Fille d’épiciers de campagne, de l’épicerie et du camion qui partait sillonner les routes j’ai aussi pris très jeune le pli du travail. D’abord, je pense aussi avoir pris ce pli en devant « donner la main », en particulier pour porter des cartons et garder le magasin. Ensuite, il s’agissait d’un pli par imprégnation, avec le modèle vivant de mes parents.

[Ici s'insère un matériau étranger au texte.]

Each wall is flat, endless, passes through zero and stands at right angles to its row. A trip goes straight from one point to another. List the walls that it crosses, first one first.

Walls:
(1): -0.25  0.05
(2): 0.08 0.25
Trips:
-0.47 -0.21 to -0.06 -0.37 -> 1
 0.53 -0.36 to 0.16 0.52 -> 2
-0.04 -0.11 to  0.02 -0.59 -> 1
-0.12 -0.21 to -0.23  0.13 -> 2
 0.66 -0.14 to -0.06  0.44 -> 1
 0.01 -0.15 to 0.08 0.12 -> 2
 0.50 -0.11 to -0.15 -0.17 -> 2, 1
-0.49 -0.15 to  0.05 -0.49 -> 1

Walls:
(1):  0.30 -0.40 -0.73 -0.49 -0.03 -0.38 -0.12  0.01  0.14
(2): -0.11 -0.12 -0.07 -0.20 -0.19 -0.11  0.03 -0.71  0.38
(3): -0.38  0.06 -0.02  0.01 -0.83 -0.21  0.25 -0.46 -0.04
Trips:
 0.09  0.18 -0.05  0.01  0.18  0.13 -0.35  0.51 -0.45 to  0.01 -0.05  0.07  0.17 -0.08 -0.39 -0.42 -0.27  0.16 -> 1, 2, 3
-0.20 -0.13 -0.39  0.13  0.10 -0.07  0.22 -0.06 -0.73 to  0.03 -0.04 -0.20  0.24 -0.03 -0.21 -0.68  0.11 -0.05 -> 3
 0.15 -0.15 -0.01 -0.26  0.21  0.13  0.28  0.52  0.41 to  0.41  0.25 -0.29 -0.26  0.11 -0.38  0.17 -0.19  0.23 -> 2
 0.74  0.17 -0.04  0.03  0.34 -0.25  0.27  0.12  0.09 to  0.17  0.57 -0.08 -0.09 -0.26 -0.72 -0.14  0.05 -0.03 -> 3, 2
-0.38  0.22  0.43 -0.15  0.04 -0.16  0.33 -0.08  0.03 to -0.42 -0.19  0.28  0.33 -0.04 -0.16  0.04  0.04  0.46 -> none
 0.08  0.36  0.25 -0.48 -0.53 -0.45  0.18  0.15  0.04 to -0.17  0.25 -0.37  0.09 -0.06  0.45 -0.16  0.22  0.23 -> 2, 1, 3

Walls:
(1): -0.62 -0.13  0.13  0.35 -0.14 -0.27 -0.14  0.21 -0.03  0.24  0.04  0.41  0.16  0.14 -0.37 -0.11 -0.03 -0.51
(2):  0.11 -0.20  0.29 -0.11  0.32  0.07  0.02 -0.26 -0.05  0.09  0.07 -0.46 -0.24  0.05  0.13 -0.28 -0.47  0.30
(3):  0.01  0.21 -0.05 -0.31 -0.10 -0.06  0.25 -0.35  0.21  0.05  0.05  0.30 -0.21  0.04  0.57 -0.22 -0.39  0.36
Trips:
-0.49  0.24 -0.13 -0.26  0.07 -0.30  0.11 -0.41 -0.26 -0.28 -0.58  0.06 -0.37 -0.82 -0.06 -0.35  0.41 -0.20 to  0.38  0.00  0.39 -0.15 -0.02  0.14  1.09  0.11  0.47  0.18 -0.18 -0.03 -0.35 -0.09 -0.46 -0.11 -0.01  0.65 -> 1, 2
-0.11 -0.07 -0.09  0.71 -0.01  0.10 -0.72 -0.21 -0.22 -0.49  0.09  0.18 -0.32  0.07  0.09 -0.32  0.23 -0.14 to  0.05 -0.14 -0.01 -0.13  0.09  0.48 -0.27  0.18 -0.32 -0.12 -0.10  0.19  0.15  0.66 -0.03  0.61 -0.16 -0.06 -> none
 0.02 -0.39  0.12  0.13  0.04  0.03  0.10 -0.09  0.06 -0.21  0.46  0.27  0.21  0.01 -0.07 -0.07 -0.20  0.25 to -0.28 -0.47  0.03  0.13 -0.06  0.20  0.23  0.26  0.09 -0.34 -0.02 -0.30  0.00 -0.13 -0.14 -0.08 -0.38 -0.49 -> 3
-0.28 -0.79 -0.03  0.04  0.45  0.22  0.14  0.15  0.00  0.16  0.21 -0.08  0.12 -0.33  0.41  0.30 -0.13  0.10 to  0.18  0.25 -0.93  0.09  0.44 -0.03 -0.08 -0.21  0.38 -0.35  0.00  0.45 -0.16 -0.23  0.26 -0.45 -0.10  0.05 -> 3, 2
-0.10 -0.70 -0.16 -0.14 -0.02  0.78 -0.52 -0.05  0.27  0.16 -0.46  0.03 -0.07 -0.29 -0.53 -0.59 -0.46 -0.23 to -0.39 -0.37 -0.04 -0.16 -0.08  0.17  0.04  0.02  0.29  0.30 -0.35 -0.04  0.06  0.14  0.16  0.46  0.06  0.25 -> 3, 2
-0.09  0.60  0.03  1.07  0.35  0.25  0.03  0.22  0.48  0.06 -0.31  0.45 -0.12  0.17  0.03  0.19  0.61 -0.06 to -0.34 -0.31  0.34 -0.10 -0.49  0.13  0.27 -0.02 -0.10  0.04  0.08  0.37  0.24  0.18 -0.53 -0.15 -0.61 -0.61 -> none
 0.31  0.33 -0.14  0.18  0.26  0.12 -0.27 -0.11  0.03 -0.13 -0.19 -0.46  0.22 -0.05  0.35 -0.11 -0.45 -0.28 to -0.21 -0.33  0.04 -0.10  0.48 -0.48 -0.04  0.33  0.03 -0.07 -0.25  0.12 -0.12 -0.04 -0.33 -0.32 -0.38 -0.37 -> 3, 1
 0.23  0.24 -0.19 -0.14  0.05 -0.03 -0.31  0.28  0.48  0.18 -0.63  0.11 -0.30 -0.17 -0.42  0.59  0.39  0.15 to -0.12 -0.25 -0.19 -0.05 -0.14 -0.25  0.03 -0.13  0.40  0.12  0.26 -0.38  0.45 -0.01  0.42 -0.29  0.11 -0.25 -> 1, 3, 2
-0.28 -0.14  0.04 -0.32 -0.42 -0.17  0.09  0.36 -0.30  0.44  0.51  0.05 -0.18  0.01  0.05  0.36 -0.19 -0.12 to -0.02  0.08 -0.02  0.00  0.16  0.48 -0.52 -0.36 -0.14  0.34 -0.12 -0.24 -0.42 -0.21  0.22 -0.05  0.36  0.06 -> 2, 1, 3
 0.35 -0.06 -0.09 -0.08 -0.18 -0.02 -0.24  0.31  0.06  0.03 -0.39  0.07  0.16 -0.57  0.31  0.32  0.24  0.09 to -0.36 -0.08  0.19  0.26  0.22  0.04  0.33  0.21 -0.50 -0.44  0.03  0.41  0.02 -0.57 -0.53 -0.20 -0.48  0.17 -> 1, 2
 0.30 -0.19  0.43  0.21  0.38 -0.29  0.36  0.13  0.07  0.04 -0.18 -0.23 -0.03  0.10  0.12 -0.27  0.06  0.30 to  0.03  0.02  0.00 -0.23  0.02  0.37  0.16  0.21 -0.21 -0.13  0.25  0.24 -0.29 -0.58  0.34 -0.15 -0.50 -0.58 -> none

Quels types de plis en ai-je gardé, visibles dans ma vie professionnelle, présents lors de cette recherche en thèse ?

Porter des cartons

On les déplaçait du garage au magasin, du magasin au garage. C’était une tâche collective. Chacun y portait à sa mesure : à mon père les caisses de bouteilles, à ma mère les cartons lourds, mon frère et moi gardions les petites choses et les cartons légers. La satisfaction, c’était d’avoir terminé le tas et d’entendre ma mère dire : « C’est bien. » On n’avait pas à se dire merci.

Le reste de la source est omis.